Anjan Shrestha, vice-president (commodity) of the Federation of Nepalese Chambers of Commerce and Industry, said the government had delayed vaccinating frontline workers in sectors like retail and wholesale and labourers.
"The hold-up in vaccinations will impact economic recovery in the long term, making it hard to revive businesses before they collapse," he said.
“As per our observation, more than 70 percent of businesses are completely closed. The rest, consisting of essential businesses, are operating at minimum capacity,” Shrestha said. He added that the government had pledged to prioritise the vaccination programme for the private sector, but it has been slow in importing vaccines.
The federation has asked the government to provide relief for businesses severely impacted by the virus by providing a waiver on bank loans, interest payments and taxes.
Katuwal said they had urged the government to address the woes of the business sector by announcing relief packages in the upcoming monetary policy.
The private sector is also holding meetings with the secretaries of the concerned ministries, including chief district officers of Kathmandu Valley, to discuss relief packages.

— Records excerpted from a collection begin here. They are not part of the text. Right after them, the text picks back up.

Each point is reached from the start by the listed moves, each made once or not at all, plus a little noise. Say if it took an odd or an even number of moves. Then give how often each move was made.

Moves:
(1): [ 6.4  0.8 -0.3 -3.0]
(2): [ 0.2  5.5 -0.2  2.7]
Start: [1.5 1.1 1.1 2.0]
Points:
[1.8 6.3 0.0 4.4] -> odd (0, 1)
[7.8 7.8 0.4 2.1] -> even (1, 1)

Moves:
(1): [ 8.5  1.6  1.6 -1.2 -0.3  0.0 -0.3 -1.9 -0.8]
(2): [ 0.3  5.6 -1.0  1.2  1.5  0.0  1.1  0.4 -1.6]
(3): [-1.6  1.5  6.0 -0.9 -0.6 -0.5  1.5 -0.8 -0.2]
(4): [ 1.5 -1.0  1.8  6.9 -1.3  1.7  0.6  2.4  0.4]
(5): [ 0.7 -0.8  1.1  0.1  6.8 -0.3  0.1  1.0 -1.7]
(6): [ 0.0  0.2  0.8 -0.4  0.5  6.4 -0.5  1.3 -1.4]
Start: [-2.5 -4.4 -2.2  3.4 -1.7 -3.1  0.4  5.6  2.2]
Points:
[-1.8 -3.9  8.0  8.8  3.4  4.7  2.0 10.1 -1.0] -> even (0, 0, 1, 1, 1, 1)
[ 6.6  2.4  8.2  8.3  4.5  4.2  2.4  7.8 -3.0] -> even (1, 1, 1, 1, 1, 1)
[ 6.8  2.8  6.6  9.4  4.4 -2.6  3.0  6.7 -2.0] -> odd (1, 1, 1, 1, 1, 0)

Moves:
(1): [ 2.8  0.9  1.3 -0.6  0.4  0.2 -1.6 -0.8  2.2 -0.9  0.9 -0.5]
(2): [-0.2  5.8  3.2  0.5  0.1  2.4  2.8 -3.6  1.6  0.0  1.9  1.5]
(3): [ 0.9 -0.8  4.2  2.2  0.4 -0.7  2.4  0.6  0.8 -0.8  0.8  1.6]
(4): [ 0.9  0.3 -2.7  5.7  0.3 -0.4  0.1  1.2 -1.5 -1.6 -2.1 -4.3]
(5): [ 1.1  1.0  2.0 -1.3  3.2  1.3  0.5  0.1 -1.6 -1.9 -2.3  1.5]
(6): [ 1.0 -1.9  2.9 -0.3 -0.2  5.4  0.7 -0.6 -0.3 -0.3  1.8 -0.3]
(7): [ 1.7 -1.8 -3.2  0.2  3.6 -0.5  5.8 -2.7  1.5 -0.9 -0.1 -0.7]
(8): [ 1.1  2.3 -0.4 -1.1 -0.3  1.1 -0.3  3.4  0.2 -0.8  1.6  0.6]
(9): [-3.4  0.1  0.2  0.8  1.9  1.8 -1.7  0.6  3.1 -1.8  0.7  1.2]
Start: [ 3.5 -2.8 -0.7  2.7  2.3  0.9  3.4  3.8 -3.6 -1.3  1.7  0.4]
Points:
[ 6.7 -0.7  5.0  0.3  7.2 10.9  1.1  6.4 -0.5 -7.2  3.9  3.2] -> odd (1, 0, 0, 0, 1, 1, 0, 1, 1)
[ 6.2  1.7  0.0  5.9  8.0  4.8  0.1  7.9 -1.7 -8.0  0.1 -0.8] -> odd (1, 0, 0, 1, 1, 0, 0, 1, 1)
[ 2.6  6.6  1.8  7.2  7.2  7.5  4.5  5.4 -1.9 -7.5  1.8  0.4] -> odd (0, 1, 0, 1, 1, 0, 0, 1, 1)
[ 7.4  2.2  2.8  7.7 11.7 11.2  9.7 -1.7  1.8 -8.8  2.1 -1.5] -> odd (1, 1, 0, 1, 1, 1, 1, 0, 1)
[ 8.5  2.0 12.8  3.5  6.2  9.2  8.4 -0.9 -1.0 -5.5  4.6  4.2] -> odd (1, 1, 1, 0, 1, 1, 0, 0, 0)
[ 5.2 -1.4  2.9  3.4  2.5  1.6  5.8  7.7 -2.6 -3.1  4.3  2.5] -> even (0, 0, 1, 0, 0, 0, 0, 1, 0)

Moves:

“If the government fails to address our problem, we will be compelled to reopen our shops at our own risk. We have waited this long, but we cannot wait any longer with hungry stomachs while the government is busy playing political games,” Katuwal told the Post.
"The traders who are struggling to survive will not be able to pay taxes this time, and if the government denies a waiver, there will be no other way except to go for a protest,” he said.
According to Katuwal, more than 10,000 traders across the country including shopping malls and plazas are associated with the federation. Due to the current lockdown, the jobs and incomes of more than 50,000 workers have been directly impacted.
"It is also not fair and somewhat illogical to allow grocery stores and vegetable shops to open as if they will not spread the virus, but stores selling non-essential products will spread the virus," Katuwal said.
"Even though traders had been gradually recovering from the first lockdown before the second lockdown was imposed, shopping malls and plazas across the country were struggling to revive their businesses when the second wave of Covid-19 hit the country," he said.
During the lockdown last year, valley traders had opened their businesses for a few hours in the morning by following the health and safety precautions recommended by the World Health Organisation.
“More than 25 percent of the traders across the country have already switched to other lines of work,” Katuwal said.
"As the lockdown has continued for more than a month with the market remaining closed, traders have stopped importing goods like clothes, footwear, cosmetics and electronic items as they have lots of unsold inventory," he added.